# Looking for mini stonecrusher plans



## Allen (Sep 19, 2012)

Since the roller is nearing completion, it's time to start thinking about (and gathering up stuff to build) things to go with it. (I've already got an idea of how to build a mini pull-type "wagon" grader: 4 steel wheelbarrow wheels, a garden tractor snowblade, a bunch of angle iron and some allthread... altogether about $250 and a week to 10 day's work)

But a stonecrusher and sorter would really make a display. I could freelance it, but if someone already did the stress calculations and figred out all the dimensions, I'd be a fool to try reinventing the wheel
Thanks!


----------



## gus (Sep 19, 2012)

Allen said:


> Since the roller is nearing completion, it's time to start thinking about (and gathering up stuff to build) things to go with it. (I've already got an idea of how to build a mini pull-type "wagon" grader: 4 steel wheelbarrow wheels, a garden tractor snowblade, a bunch of angle iron and some allthread... altogether about $250 and a week to 10 day's work)
> 
> But a stonecrusher and sorter would really make a display. I could freelance it, but if someone already did the stress calculations and figred out all the dimensions, I'd be a fool to try reinventing the wheel
> Thanks!




Are you thinking of making one of those open jaw crushers?? Or the expensive Rotary Crushers?

Seen these working in the granite quarries.Sheer brute power.


----------



## Jasonb (Sep 19, 2012)

Here you go, its not been out long so I doubt there are plans in circulation so will have to buy them.

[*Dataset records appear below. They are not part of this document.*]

Below are the code and all the weights of a small trained network. Each question names an input and a target symbol and asks about switching units off, where a switched-off unit gives its printed mean instead of its output.

import numpy as np


def w(rows, s, z=0):
    codes = np.array(rows[::2]) - 128.0
    scale = np.full(codes.shape[1], s)
    scale[-1] = z or s
    return codes * scale


def norm(h):
    return h / np.sqrt((h * h).mean(-1, keepdims=True) + 1e-5)


def f(y):
    return y / 2 * (1 + np.tanh(0.7978845608 * (y + 0.044715 * y**3)))


def softmax(a):
    e = np.exp(a - a.max(-1, keepdims=True))
    return e / e.sum(-1, keepdims=True)


def log_softmax(a):
    a = a - a.max(-1, keepdims=True)
    return a - np.log(np.exp(a).sum(-1, keepdims=True))


def net(x, mask):
    ids = ['ΓΔΞΠΣΦΨΩαεζηθλτ'.index(c) for c in x.split()]
    T = len(ids)
    res = E[ids] + P[:T]
    u = 0
    for l in range(2):
        r = norm(res)
        for j in range(3):
            rows = slice(3 * j, 3 * j + 3)
            q, k, v = (r @ M[l][rows].T for M in (Q, K, V))
            z = softmax(np.where(np.tri(T) > 0, q @ k.T / 3**0.5, -1e9)) @ v
            o = O[l][rows]
            res = res + np.where(mask[u + j], z, o[:, -1]) @ o[:, :-1]
        u += 3
        y = f(norm(res) @ A[l][:, :-1].T + A[l][:, -1])
        res = res + np.where(mask[u : u + 4], y, B[l][:, -1]) @ B[l][:, :-1]
        u += 4
    return log_softmax(norm(res)[-1] @ U[:, :-1].T + U[:, -1])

http://www.livesteammodels.co.uk/stonecrusher.html

J


----------



## Allen (Sep 19, 2012)

Jaw crusher, wagon mounted similar to this Reliance.
http://www.flickr.com/photos/dok1/192494877/sizes/o/in/[email protected]/

That casting kit looks cool, but 144kilos? Man the shipping would kill me lol!


----------



## gus (Sep 20, 2012)

Saw the jaw crusher videos.Recalled the 1940s-----1950s. The building supplies shop were using cheap labour using hammer to crush used bricks or small rocks to use as hard core.
Pay was piece rate per pile of red bricks.A labourer would have to work very hard to earn US$2 per day and it was big money.You feed a family of 6 with rice,plenty of veggies and perhaps wee bitty pork.Today in Bangladesh and India manual brick/stone crushing are still going on.


----------



## deverett (Sep 21, 2012)

You might try the link given below.  The info is a few years old and no doubt the price will have gone up a bit.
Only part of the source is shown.